Letzter Wertungslauf am Sonntag
Am Sonntag startete um 11 Uhr der letzte Lauf der Saison. Aus Schweizer Sicht wurde es noch mal richtig Turbulent. Die amtierenden Europameister aus Wiesen im Toggenburg waren über eine Sekunde langsamer als im ersten Lauf und wurden im sehr eng beieinander liegenden Mittelfeld um zehn Plätze nach hinten gereicht. Besser machten es die Spyder aus Avers, mit der siebtbesten Laufzeit rückten sie vom elften auf den neunten Platz vor und das Team Toggenburg aus Alt St. Johann verbesserte sich gar um fünf Ränge auf Platz acht. Henau 1 konnte den guten ersten Lauf bestätigen und wurde als bestes Schweizer Team fünfte. Nun waren die Favoriten an der Reihe. Die Jungs des ASC Stange behielten die Nerven und fuhren mit 1.14.29 Streckenrekord, Platz zwei.  Tirol 2 klassierte sich mit der zweitschnellsten Zeit auf Rang eins und Tirol 1 fuhr auf Rang drei.
 
Europacup Gesamtwertung 2010
Gesamtsieger wurde der ASC Stange (ITA), Silber holte sich das Team Tirol 1 und Bronze ging an Tirol 2 (AUT). Beste Schweizer wurde der HSC Henau auf Rang sechs.

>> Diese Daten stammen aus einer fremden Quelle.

Each point is reached from the start by the listed moves, each made 0, 1 or 2 times, or once backwards (-1), plus a little noise. Is the number of moves made odd or even? Then give how often each move was made.
(in the rows, 128 means zero)

Moves:
(1): [131 158 117 142]
(2): [ 94 123 112 120]
(3): [117 144 140  98]
Start: [145 126 137 134]
Points:
[ 85  69 104 136] => even (-1, 2, -1)
[163 224 156 109] => odd (2, -1, 2)
[143  95 147 121] => odd (-1, 0, 0)
[155 133 187  68] => even (-1, -1, 2)

Moves:
(1): [155 124 132 126 132 123 129 137 115 133 132 121 122 119 114]
(2): [141 132 117 131 129 120 127  98 130 112 140 131 125 128 127]
(3): [116 120 154 126 128 117 116 115 135 107 127 131 124 146 122]
(4): [135 134 137 150 129 125 127 115 133 136 112 126 142 110 118]
(5): [134 132 125 134 154 138 127 123 132 145 139 139 126 129 128]
(6): [129 134 131 125 119 137 117 137 122 132 132 140 131 119 131]
(7): [137 144 138 133 125 136 141 124 139 116 129 130 124 141 115]
(8): [127 149 135 134 134 111 124 153 148 118 123 123 123 122 136]
(9): [147 106 126 118 121 129 125 123 140 125 128 130 138 137 134]
(10): [118 135 120 119 114 121 116 132 122 151 122 130 128 137 125]
(11): [152 118 130 160 120 137 116 142 121 136 138  97 109 134 115]
(12): [121 101 125 133 113  93 153 125 135 118 157 151 135 112 118]
Start: [112 122 116 114 146 134 142 124 141 103 163 128 113 120 120]
Points:
[ 90 206 172  95 207 149 133 158 154 100 120 133  95 142 113] => odd (1, -1, 1, 0, 1, 0, 1, 1, -1, 0, -1, -1)
[184  91  32  44 178 152 148  43 134 138 214 189 132 143 131] => even (1, 2, -1, -1, 2, 0, 0, -1, 2, 1, -1, 0)
[237  28 144 154  96  64 240  32 175  31 207 148 159  81  26] => odd (2, 1, 0, 2, -1, -1, 2, -1, 2, -1, 0, 2)
[215 114 166 171 153 135 131 189 139  58 214  51  35 146  71] => odd (2, 0, 1, -1, 0, 0, 1, 1, 0, -1, 2, 0)
[159 112 129  93 100 203  89  73 158  77 178 113  92 232 108] => odd (-1, 1, 1, -1, 0, 1, 2, -1, 2, 1, 1, -1)
[209  80 107 130 171 203  66 109 104 207 158 106 123 129 109] => even (1, 0, 0, 1, 2, 1, -1, -1, 2, 1, 1, -1)

Moves:
(1): [138 130 131 123 128 123 126 134 129 132 126 129 125 133 134 124 130 135
 128 130 129 131 120 128 130 126 126]
(2): [117 139 133 126 128 124 125 133 121 137 135 133 123 123 125 133 123 132
 121 132 127 129 116 134 130 124 124]
(3): [133 125 137 128 127 134 126 132 125 123 130 120 129 119 136 131 129 125
 121 125 139 130 135 125 130 135 128]
(4): [128 123 130 137 132 127 131 124 129 123 128 132 129 125 131 131 127 133
 123 128 130 123 124 131 122 128 123]
(5): [123 128 129 132 135 129 136 134 124 133 131 131 127 134 132 123 131 135
 132 143 124 134 140 135 129 134 133]
(6): [130 130 126 137 130 140 131 122 135 130 133 118 121 125 124 132 114 126
 125 139 120 131 128 135 132 117 124]
(7): [130 128 131 129 121 126 139 137 124 128 113 131 123 126 128 132 128 129
 129 128 125 127 138 135 127 128 132]
(8): [128 125 128 127 131 126 118 138 130 126 128 121 128 129 130 126 127 126
 123 123 124 124 124 129 128 125 131]
(9): [122 131 123 128 120 131 127 132 141 135 126 126 132 123 141 132 126 133
 136 128 125 129 127 132 122 129 119]
(10): [129 121 133 128 130 132 124 128 127 139 130 136 123 131 130 130 129 134
 138 116 129 131 132 130 136 121 128]
(11): [133 125 129 129 125 125 146 133 121 131 146 129 134 130 119 122 127 129
 125 133 131 129 132 134 125 128 122]
(12): [131 130 132 120 132 128 129 131 131 125 128 139 136 130 132 129 124 125
 126 134 125 131 128 136 136 124 128]
(13): [131 136 122 127 133 134 127 132 126 134 123 123 139 129 129 125 125 132
 120 119 129 125 134 122 133 133 129]
(14): [122 132 136 134 126 132 125 136 138 126 126 132 121 148 126 127 128 128
 125 123 139 126 114 121 144 137 123]
(15): [122 124 126 130 120 129 133 127 124 129 131 128 130 135 134 125 131 129
 125 131 122 122 126 124 127 121 125]
(16): [127 123 123 123 132 124 134 123 118 130 123 116 127 127 132 139 125 129
 134 125 125 119 129 129 131 137 133]
(17): [136 122 115 134 129 134 134 134 130 128 128 135 127 119 125 134 142 128
 125 132 128 127 130 129 132 134 128]
(18): [117 118 135 116 127 140 131 126 137 123 121 127 125 139 117 126 135 141
 122 126 123 119 126 131 125 126 131]
(19): [125 136 125 133 124 136 125 140 111 127 122 127 142 137 133 133 132 135
 142 133 135 122 122 133 125 127 132]
(20): [127 120 122 131 120 125 123 129 126 132 126 131 137 127 120 126 118 138
 129 137 123 138 122 117 132 138 127]
(21): [123 120 115 124 127 123 129 128 123 125 127 124 126 123 129 128 125 134
 127 133 140 128 134 130 128 125 127]
(22): [126 125 126 125 129 128 126 130 131 125 130 132 124 135 132 137 125 128
 129 124 121 135 130 129 125 129 126]
(23): [130 129 125 127 124 132 122 122 127 116 130 132 121 130 123 128 123 130
 132 133 122 118 140 125 129 139 127]
(24): [134 129 136 139 115 122 125 119 126 129 132 126 130 134 125 128 136 121
 119 126 133 127 123 147 123 127 129]
Start: [133 120 122 136 127 118 143 131 138 140 128 119 133 121 124 129 122 120
 142 122 134 125 152 115 140 140 136]
Points:
[142  87  53 140  84  91 144 191 140 149 158 145 121 118 159 125 149 157
 168 162 136 160 169 112 124 165 105] => even (2, 0, 0, -1, 1, -1, 0, 1, 2, 0, 1, -1, -1, 0, 1, -1, 2, -1, 0, 1, 2, 2, 1, 0)
[172 123 122 160 112 164 143 159 139 181 160 106 181 153  49  98 110 148
 101 129 164 152 101 116 191 130 121] => odd (1, 0, 0, -1, -1, 2, -1, 0, -1, 1, 2, 0, 2, 1, -1, -1, 1, 1, 1, 2, 0, -1, -1, 1)
[102  81 198 117 101 135 124 126 202 152  99 126  92 203 161 124 155 154
 164  69 133 109 131 118 162 164 130] => odd (1, -1, 1, 0, 1, -1, 0, 0, 2, 2, -1, 0, -1, 2, 1, 1, -1, 2, -1, 0, -1, 0, 0, 1)
[139 113 148 109 124  91 153 160 144 114  92  70 105 148 170 167 102  96
  81  69 182 113 150 137 173 152 137] => odd (1, 0, 2, 0, -1, 0, 2, 1, 0, -1, 0, 1, 1, 2, 0, 2, -1, 0, -1, -1, 2, 2, -1, 1)
[111 112 143 171 121 117 162 183 106 123 146 132 117 249 149  90 147 157
 164 154 164 108 123 130 137 114 131] => odd (2, -1, -1, 1, 2, 0, 0, 1, -1, 0, 1, -1, -1, 2, 2, -1, -1, 0, 2, -1, 1, 1, 0, 0)
[144 137 117 121 115 163  98 130 143 135 105  76 158  78  73 158 129 116
  68 117  98  83 135 152 156 165 160] => odd (-1, 2, 1, -1, -1, 1, 0, 2, 0, -1, -1, 1, 2, -1, -1, 1, 2, 2, 0, 1, -1, -1, 1, 2)
[157 110 168 185  88 106 110 118 142 142 126 175 135 157 148 102  89 143
 110 134 132 132 163 123 190 160 118] => even (1, 0, 1, 2, 1, 0, 1, 0, 0, 2, -1, 2, 1, 1, 2, -1, -1, -1, -1, 2, 0, -1, 2, 2)
[ 76 108 135 174 116 167 107 193 137 130 143 130 101 165 116 169 124 157
 134 119 164 115  97 142 157 126 120] => odd (-1, 2, 1, 1, 0, 1, 0, 2, 0, 1, 0, -1, -1, 2, 0, -1, 1, 1, 2, 0, 1, 2, 0, 0)
[181 125 140 138 129  91 150 149 112 160 108 166 115  78 146 161 158  94
 140 137 112 148 221 184 168 183 171] => odd (0, 1, 1, -1, 2, -1, 2, 0, 0, 1, -1, 2, 0, -1, -1, 1, 2, -1, -1, 0, -1, 0, 1, 2)
[163 121  74 188 145 157 113 194 137 147 107 105 166 113 148 142  92 153
 115 165 139 144 139 107 203 167 133] => even (1, 0, 1, 1, 1, 2, 0, 2, 0, 0, -1, 1, 2, 1, 0, 0, 2, -1, 1, 2, 1, 0, 0, 0)
[125 137 102 204  75 114  76 172 139 158 149 202 147 165 157 152 132 180
 169 184 121 134  64 164 155 158  91] => odd (2, 2, -1, 2, 1, 0, -1, 1, 2, 1, -1, 1, -1, 1, 1, -1, 2, -1, 2, 2, 0, 1, 2, 2)

Moves:
(1): [136 118 125 126 130 134 126 124 136 130 130 131 118 131 130 120 132 135
 122 133 125 125 126 132]
(2): [141 140 132 109 135 119 130 124 109 133 137 130 124 132 128 136 122 125
 129 127 142 123 141 117]
(3): [133 126 131 133 120 131 124 122 130 111 139 120 134 123 123 119 138 121
 119 122 136 119 132 128]
(4): [137 128 125 116 124 128 130 135 143 128 131 128 131 141 135 134 133 122
 119 121 137 138 132 136]
(5): [131 130 136 135 139 130 125 128 132 129 124 121 132 113 117 124 130 122
 121 127 136 137 130 128]
(6): [132 130 133 117 130 135 129 133 128 129 125 124 129 126 127 118 135 133
 126 130 123 131 123 126]
(7): [118 116 121 112 133 139 123 121 140 133 115 123 145 124 143 125 126 129
 129 118 131 130 126 130]
(8): [126 123 116 117 133 125 135 127 131 115 125 126 122 122 116 125 119 118
 120 115 135 129 111 126]
(9): [123 129 139 128 133 128 115 131 137 134 132 137 144 142 124 127 114 123
 128 129 127 119 126 132]
(10): [117 128 128 127 124 120 136 116 129 128 133 125 142 122 123 125 125 129
 127 139 112 137 134 126]
(11): [125 133 132 127 136 130 141 123 118 120 129 133 125 133 135 121 130 121
 137 119 129 135 129 125]
(12): [143 125 133 131 123 128 133 122 116 125 126 139 130 126 122 133 121 134
 124 141 135 131 137 129]
(13): [147 131 132 135 131 119 127 124 128 129 121 123 135 128 134 122 124 136
 127 126 125 129 126 137]
(14): [119 123 131 126 120 125 128 132 126 138 114 130 124 140 123 126 127 122
 127 128 138 134 126 125]
(15): [126 136 135 128 118 135 130 136 128 123 124 123 116 121 138 120 118 137
 121 133 139 133 129 126]
(16): [125 120 123 124 127 125 136 131 123 134 142 133 137 125 112 131 125 132
 141 122 129 117 139 144]
(17): [124 120 135 126 129 125 115 139 117 114 123 125 120 128 145 128 129 106
 121 119 121 133 136 128]
(18): [128 128 126 120 117 135 128 134 132 142 123 137 123 117 128 123 130 119
 136 125 127 129 129 130]
(19): [132 129 129 121 128 131 138 128 131 136 127 120 121 132 127 136 125 124
 137 151 136 119 123 134]
(20): [131 124 133 123 131 120 120 131 136 123 128 129 128 127 127 125 135 137
 133 130 130 129 132 131]
(21): [118 131 124 129 132 124 117 127 117 122 135 132 138 128 130 125 139 125
 121 124 129 124 131 142]
(22): [116 122 130 122 118 132 122 135 123 133 142 123 127 110 120 134 127 112
 120 115 137 147  99 132]
(23): [125 130 122 123 125 133 115 122 120 125 126 123 128 123 126 126 128 123
 147 130 130 147 130 136]
(24): [125 134 132 121 132 134 122 120 137 131 125 125 124 136 119 141 121 127
 117 113 125 127 130 142]
Start: [111 124 139 122 140 127 119 125 131 132 115 131 128 133 129 114 141 114
 121 127 134 132 132 125]
Points:
[109 200 184  15 131 158  66 190 108 170 128  95  51 144 144 170 139  43
 135 113 221 199 151 179] => even (-1, 2, -1, 2, 1, 1, -1, -1, 0, -1, 0, -1, -1, 0, 2, 0, 1, 1, 2, 1, 1, 1, 2, 2)
[154 134 126 143 132 149 136 147 118 192 135 159 144 105 129  74 159 185
 152 187 128  27 171 178] => odd (1, 0, 0, -1, 0, 1, 0, -1, 0, -1, -1, 0, 1, -1, 1, 2, -1, 2, 1, -1, 2, -1, -1, -1)
[157 129 170  52 158 125 100 139  72 154  30 133  62 143 144 113 109  23
 177 110 198 197 138 170] => even (0, 1, -1, 0, 1, 0, 0, 1, 0, -1, 2, 1, 2, 2, 0, 0, 2, 2, 2, 1, 0, 0, 2, 1)
[ 95  93 196 139 121 168  93 128 118 118  72 146 151 122 150  81 129   7
  79 151 156 103 130 139] => even (0, -1, 2, -1, 1, 0, 1, 0, 2, 0, 1, 2, 0, 1, 0, -1, 2, 2, 2, -1, 1, 0, -1, 0)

Die restlichen Schweizer Plazierungen: 7. Team Toggenburg, HSC Alt St. Johann, 8. Team Wiesen, SC Hulftegg, 13. Team Spyder Rider, HSG Avers, 16. Team Appenzeller, HSC Heiden, 17. Team Seppersleut, HSC Uri, 22. Ice Race Team, SC Hulftegg.
Bei den Damen gewannen die Eisfeger aus Avers vor den Österreicherinnen aus Vögelsberg. (Mangels Teilnehmerinnen konnte hier leider keine offizielle Wertung vorgenommen werden, dazu müssten Minimum drei Teams mitfahren.)
Siegerehrung im Festzelt
Nach dem Rennen wurden die Sportlerinnen und Sportler von den Offiziellen des Internationalen Rennrodelverbandes geehrt und bekamen die begehrten Pokale und Medaillen überreicht. Danach wurde noch einmal kräftig gefeiert, bevor man sich für diesen Winter dann das letzte Mal verabschiedete.